Whether due to jet lag, my own emotional fatigue, or the maternal look in Grace’s eyes in the doorway-lit 4 x 6 foot room she lives in, I reached into my pocket and started counting a few shillings that I had shoved in there as an afterthought just before I boarded our vehicle to go out on the day's rounds. I had about 200 thousand shillings ($62) on me. I started to give them to her and she said “no.” I insisted and she relented, saying she would only take the 20 thousand she owed for the week; pride showing in her eyes. She would find some way to get the following weeks’ payment, she reassured me. I forced 50,000 shillings ($16) into her hand and she started to weep. Actually heaving sobs, her hands moving up to hide her face from me. Eventually she regained her composure. At that point the nurse who had been standing behind us and gave out a big laugh. In her heavily accented English she exclaimed, "Doctor, look at how she has relaxed, her shoulders have come down. We have never seen her like this; we have never seen her smile before." I thought, these few shillings are at this moment better than any pills we could give her, better than the morphine we had been supplying her for her cancer pain.

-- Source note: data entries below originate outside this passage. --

Each row is where one point has got to under a steady rotation. How many steps took it there?
The counts run from 0 to 460.
[ 16   0   6   9   4   2   9 -18  20   9 -24   2   6   8   3 -11 -12  -3
   7   6  -1  -4  13 -23  -3   3  -7  -6  -2  -4  14   1   0 -11  -4  -6
  19 -10   7   7  11   3   8  -3 -17  11   3   6  10  20  19 -13   9  -1
   4  -7   6  -8  -3   5   3   0  25  -9  -9  14  16 -10   8  18 -17  17
  10  -7   3   4  11   2] | 17
[ 14   1   1   4   2   2   5 -22  20   5 -30   2   7  -2   8  -7  -9   6
   6  -1  -9 -11  12 -25  -1   6  -7  -4  -1  -7  18   3  -1  -7   8  -9
  23 -15   5   5  15   1   5  -5 -12  12   3  11  11  14  10  -8   6   2
  12 -13  14  -7  -8  16   8   4  19 -17  -2  15   8 -10   6  11 -15   9
   9  -8  -1  -1   8   4] | 126
[ 17   3   0  10   7   8   8 -19  19   0 -18  -7   1   3   9   5 -15   7
   0   0   2 -10  12 -20 -10  -1   3 -14  -4  -5  17  -5   8  -8  10  -3
  15  -1   4   8   7   3   7  -6  -9   8   0   0  18  22  12 -12   3   6
   1  -8   7 -12  -7   6  10   7  23 -14  -8  14  13 -15  13  10 -21  16
  14 -13  -4   1  11   0] | 264
[ 17   2   1   8   5   7   2 -22  15  -5 -18  -4   8  -1   7 -10 -12  -2
   9   7  -5  -5  10 -25  -4   0  -7  -8  -3  -2  13   0  -5  -7   3 -10
  20 -13   0   9  18  -5   3  -5 -21   4   3   7  17  20  12 -10  -1   1
   9 -12   8  -6  -3  10   4  -1  17 -15  -6  17   8 -16  17  18 -19  12
  10 -10   1   5   9   3] | 358
[ 16  -2  -7  11   8   0   5 -21  16  -6 -12  -3   7   1   9   3 -11   0
   1   8  -1  -9   5 -28  -9  -3  -3  -6  -4  -2  13   3  -2 -11   9 -13
  17  -9   0   5  11   1   7  -8 -14   7   1   7  21  25  15  -9   2   3
   0 -12   3  -4  -7   8   8   8  17 -11  -6  14   7 -14  19  18 -20  10
  16 -11  -4   3  11   9] | 157
[ 14   1   1  13   2  10   8 -22  14   1 -26  -2   5   3   7  -8 -12   4
  -1   0  -3 -15  16 -24  -6   0   1 -11   0  -6  12  -2   0  -6   4  -8
  17 -11   4  15  13   0   7  -6 -12   2  -1   7  22  19  13  -5   3   8
   3 -11   8 -11   2   6   7   0  17 -15   2  16  14 -14  14  12 -17  14
  12 -12   3   3   9  -3] | 184
[ 16   1  -8  10   8   3   6 -22  19   1 -23   0   8  -1   6   4 -10  10
   0  -3  -3 -16  10 -27  -6   0  -3  -7  -4  -6  15   2   2  -5  14  -7
  19  -7   2   4  12   2   7  -8  -3  10  -3   9  16  19  10  -7   6   7
   3 -17  11  -3  -6  10  12   7  20 -17  -4  14   6  -9  11   8 -15   8
  18 -11  -2   3  11   6] | 328
[ 14   2  -5  12   8   5   7 -19  19   6 -25   3  14   2  -1 -10  -7   6
   8  -3  -5 -15  12 -25  -3   0  -7 -10  -7  -4  13   4  -2  -5   3  -9
  19 -14   4   6  17  -2   7  -7 -10   7   2   8  11  19  13  -7   6   3
   2 -15  13  -3   4   6   7   4  23 -17  -5  14   8  -9  11  15 -14  11
  13  -8   3   7  10   5] | 36
[ 17   2   2  12   9   2   9 -20  23   0 -19   0   5   4   6   2 -15  -4
   0   9   7  -8  11 -25 -12  -1  -6  -4  -4  -9  14  -3   5  -9   2  -8
  19  -2   4   8   9   5  10  -5  -7  12  -5  -1  15  21  16 -13   9   4
   0  -9  -1  -3  -8   6   8   1  21 -10 -12  12   8  -9  10  15 -19  18
  14 -16  -1   4   8   4] | 91
[ 20   2   3   5  13   5   4 -16  23   4 -16  -4  10   1   5  -6 -10   0
   9   7  -1   0   5 -21  -4   3 -10 -10  -9  -4  17  -2   3 -10   4  -7
  18  -6  -1   4  13   0   4  -6 -18  16   5   4  11  21  15 -13   4   0
   7  -8   9  -7  -9   9   5   5  26 -12 -13  14  11 -13  10  18 -21  12
   9  -7  -2   2   6   6] | 149
[ 12  -2  -8   8   8   1   7 -22  19   5 -18   0   6   0   3  -1 -13   9
   8   1  -2 -14  11 -23  -7  -2   1 -11  -3  -5  14  -2   1  -8   3  -9
  19 -13  12   7  14   4  10  -4 -15   3   6   1  16  21  15 -13   3   1
  -3  -8  15  -3   1   1   9   7  24 -16  -6  12   9 -14  11  12 -18  15
  13  -9  -2   3  15   4] | 248
[ 22   0  -1  12   9   2   8 -19  21   4 -19   0   6  10   4  -1 -12   3
   2   4   2  -6   8 -25  -3  -1  -5  -7  -5  -2  13   3   3 -10   6  -3
  15  -1   2   2   6   4   9  -7  -8  14  -4  10  12  23  17 -11   9   2
   2 -13   4  -5  -6   5   5   4  26  -8 -11  14  14  -9  14  16 -15  14
  20  -8   1   7  13   5] | 222
[ 13  -2   1   7   6   3   8 -23  22   2 -19  -1   5  -4  11  -2 -11  -2
  -1   9   0 -12   8 -25 -12   4  -5  -3   0 -12  14  -3   3 -11   4 -15
  21 -12   5  13  15   5   8  -5 -16  10   4   2  21  17  15 -10   5   7
   3  -6   6  -6  -6   9   9   4  16 -12  -2  10   5 -13   7  14 -22  12
   6 -11  -4  -5   4   7] | 172
[ 19   2   1  10   8   9   2 -20  15  -6 -18  -6   8   2   5  -8 -13   0
   9   5  -2  -4   9 -24  -4  -1  -6 -10  -5   0  12  -1  -3  -4   5  -6
  18  -9  -1   9  16  -6   2  -6 -16   3   1   6  16  21  12 -10   0   1
   8 -13   8  -5  -2   7   4  -3  20 -15  -7  17   9 -16  19  17 -19  14
  14 -10   3   8  12   1] | 356
[ 17   2   5   7   2   2   5 -20  19   3 -29   3   7   2   3  -8 -13   2
   9   1  -5  -5  15 -25   0   3  -8  -5  -2  -5  16   2  -2  -5   2  -3
  23  -9   5   4  14   1   5  -2 -10  10  -1   7   6  17  11 -12   8  -2
  12 -13  10  -6  -7  12   4  -3  25 -16 -10  17  12 -10   7  14 -14  16
  12 -11   4   6  11   0] | 209
[ 12  -1  -6   7   9   3   8 -21  20   7 -19  -1   8   0   3  -2 -12   9
   8   1  -2 -14  12 -23  -7  -1   0 -12  -4  -6  15  -3   2  -6   2  -8
  20 -13  12   8  15   3   9  -4 -14   4   6   0  14  20  14 -13   2   1
  -2  -8  15  -4   1   1   8   5  25 -16  -7  12   9 -14  10  11 -17  15
  11  -9  -2   4  14   2] | 249
[ 21   0   4   4  10   4   5 -18  23   8 -20  -3   9   4   4  -8 -12   2
   9   6  -2   0   6 -22  -1   3  -9  -8  -6  -3  15  -2   3 -10   3  -3
  20  -7   3   5  11   2   5  -5 -17  16   4   8   9  18  15 -15   5  -1
  10  -8  11  -7  -8   8   4   2  28 -10 -12  13  13 -14   8  15 -19  13
  10  -4   1   3   9   5] | 425
[ 20   3   3   6   8   8   3 -20  19  -4 -18  -8   7  -3  12   0 -11   2
   0   4  -3  -5   6 -23  -7   2  -6  -9  -6  -5  16  -2   3  -8  13  -7
  18  -4  -6   7  12  -2   2  -8 -13  13   0   7  19  19  10  -8   2   6
  11 -12   6 -10 -13  15   8   5  18 -13  -6  16   8 -15  13  14 -21   9
  12 -11  -3  -1   4   4] | 67
[ 15  -2  -4  15   6   0  10 -18  19   4 -18   3   7   7   6  -1  -8   1
  -2   3  -2 -13   8 -26  -7   0  -5  -6  -5  -4  15   7   1 -15   4 -13
  15  -8   2   4   7   6  10 -10 -11  13   1   9  18  25  19  -6   9   5
  -4 -11   1  -8  -5   8   9  13  20  -8  -4  13  13  -9  14  18 -17   9
  16  -9  -3   1   8   9] | 28
[ 14  -2  -1  11  -1  -3   8 -22  13  -3 -21   3   0   7   6  -3 -16  -1
   4   6  -1  -7  15 -27  -4  -2  -1  -3   2  -4  14   2  -4 -10   0  -9
  20 -11   9   4   9   5   9  -2 -14   2   0   4  14  23  16 -12   6  -3
   3  -9   4  -6  -3   8   2   0  19 -10  -8  16  14 -12  15  17 -15  18
  15 -13   1   5  15   2] | 290
[ 19   2   1  15   8   5  10 -22  21  -1 -21   0   5   5   5   0 -13  -3
  -1   7   7 -11  12 -27 -10  -2  -4  -4  -3  -7  10  -2   4  -6   3  -7
  17  -2   2  10  11   3  11  -7  -5   9  -8   3  16  20  16 -10   9   6
   0 -13  -1  -3  -4   4   7  -2  20 -10 -10  12   9  -9  12  15 -18  16
  18 -15   1   6   9   4] | 93
[ 19   4   1  11   6  12   5 -20  15  -4 -23  -6   5   3   6  -4 -14   6
   2  -2  -3  -9  14 -22  -4  -1   0 -15  -4  -3  14  -4   3  -3   8  -2
  16  -4   1  10  12  -3   4  -6 -10   3  -2   4  18  20  10  -9   0   5
   7 -13   9 -10  -3   7   7  -1  21 -17  -6  18  13 -15  16  11 -18  15
  16 -13   3   7  11  -3] | 268
[ 18  -1   5   5   2   0   6 -23  20   3 -28   2   5   1   9  -7 -11  -2
   3   6  -5  -5   9 -27  -1   6  -9   0   1  -7  15   3  -2 -10   7  -8
  23 -11   1   4  12   3   5  -4 -13  15   0  13  11  15  13  -9   8   2
  14 -13   7  -6 -12  16   5   0  19 -11  -6  15  10 -10   7  14 -15  10
  11  -9   1   0   8   6] | 213
[ 16   1   3   8   5   5   3 -22  17  -6 -21  -2   8  -2   7  -9 -13  -4
   9   7  -3  -5  11 -26  -5   1  -9  -4  -2  -5  13  -2  -4  -5   2 -10
  22 -13   1  10  19  -4   4  -3 -16   4   1   5  14  18  12 -11   2   1
  10 -12   7  -3  -4  11   3  -5  17 -15  -7  16   6 -14  13  17 -18  14
  10 -13   1   5   9   2] | 81
[ 19   3  -1  10   7   0   6 -20  21   0 -24   0   6   2   6   4 -12   7
   2  -1  -2  -9  11 -26  -5   0  -5  -6  -5  -4  18   2   5  -6  12  -2
  19  -3   2  -1   8   3   7  -7  -2  15  -4   7   9  20  10 -11   9   2
   7 -15   8  -5 -13  13   9   6  25 -15 -12  15   9  -8   9  10 -15  12
  18 -13  -2   5  11   4] | 412
[ 16  -3  -2  10   5   3   6 -20  16   6 -20   1  11   5   5 -12  -9   1
   6   5  -6  -8   7 -26   0   1  -6  -7  -3  -1  11   6  -6 -12   3 -10
  18 -15   2   7  13  -1   7  -8 -21   9   4  15  16  20  18  -8   5   2
   5 -11  10  -7   0   6   4   3  20  -9  -4  15  13 -13  15  18 -17   9
  12  -3   2   4  11   6] | 229
[ 20   1  -4  10   6   1   6 -22  18  -1 -25   0   5   3   7   3 -13   7
   1   0  -2 -11  10 -28  -2   0  -4  -5  -3  -3  15   3   1  -5  13  -2
  19  -3   2   0   9   2   6  -8  -3  11  -5  12  12  19  10  -9   7   3
   8 -17   9  -4 -11  11   8   3  23 -14  -9  15  10 -10  13  10 -13  11
  20 -11   1   6  14   5] | 414
[ 14   2   7   7   3  -2   7 -19  21  -3 -22   0   2   1   8   1 -14  -3
   4   5   0  -3  14 -22  -9   3  -7  -4  -2  -8  21   0   3 -10   3  -9
  22  -6   5   3  10   4   5  -3 -10  12   0  -2   9  21  13 -14   9  -2
   8  -7   1  -8 -15  16   6   5  22 -13 -12  16  10 -10   7  16 -19  16
  10 -16  -3   0   6   4] | 2
[ 19  -2  -4   7   3   5   4 -23  15   1 -21  -3   5   5   8  -6 -13   7
   3   3  -7  -7   7 -27   2   1  -1  -9  -1   1  11   2  -4  -9  10  -3
  17 -10   2   5  10   1   5  -7 -16   8   2  16  17  19  13  -9   2   2
   9 -14  13  -8  -5   8   4   1  22 -11  -5  16  14 -16  17  13 -15  10
  16  -4   2   5  15   3] | 141
[ 13   1   1  13   1  10   9 -22  14   1 -25  -1   4   3   8  -9 -12   3
   1  -1  -5 -14  16 -23  -6   1   0 -12   1  -6  12  -1   0  -7   4  -9
  18 -13   5  14  14  -1   6  -5 -14   2   1   6  21  19  14  -5   3   7
   4 -10   8 -12   1   7   7   1  16 -15   2  15  14 -15  14  13 -18  14
  11 -11   3   2   9  -3] | 185
[ 18   4   1  11   4  12   5 -20  14  -4 -22  -6   5   2   7  -5 -13   4
   4  -1  -3  -8  14 -23  -4  -1  -1 -15  -3  -2  14  -3   1  -3   8  -3
  16  -7   0  10  14  -4   3  -6 -12   2  -1   6  18  20  10  -8   1   5
   7 -13   9 -10  -3   8   6  -1  21 -17  -4  18  13 -16  17  12 -18  15
  15 -12   3   7  11  -2] | 269
[ 14   1  -5   7  10   5   7 -21  21   6 -21  -1   9  -1   2  -4 -13   8
  10   0  -2 -12  12 -22  -7   0  -1 -12  -4  -7  15  -5   2  -5   2  -6
  20 -12  11   9  16   2   9  -3 -13   5   6   0  13  19  12 -15   3   2
   0  -8  16  -3   2   2   8   3  26 -18  -8  11   8 -13   8  11 -18  16
  10  -8  -1   5  12   2] | 250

Harvard professor and a leading authority on palliative care in developing nations, Eric Krakauer MD PhD stresses that palliative care has to be defined differently in places like rural Uganda than in wealthier countries. While wealthier countries have programs that address the socioeconomic plight of the poor, this is not the case in less developed countries where there are no such safety nets and palliative care must address not only the medical symptoms and sufferings of the illness, but there is no way that one can succeed in ameliorating a patient’s sufferings without addressing their socioeconomic situation as well. It is a lesson we are learning in Uganda.
With Grace finally relaxed, she started to talk about her fears, her cancer, her future, as she never was willing before. We talked for a long time. And by the end, we had cried and laughed together. I walked out into the sunlight and this time I felt a little less remorse than usual. Well, if I'm to be honest, I still felt the gnawing regret that I should have done more. But there's tomorrow and I will be in touch with the team by internet to follow up with Grace. The goal is to hedge the bet and improve the odds. That’s what we do.
Howard
___________________________________________________________________________________
*The names and ages have been changed to protect the privacy of the patients.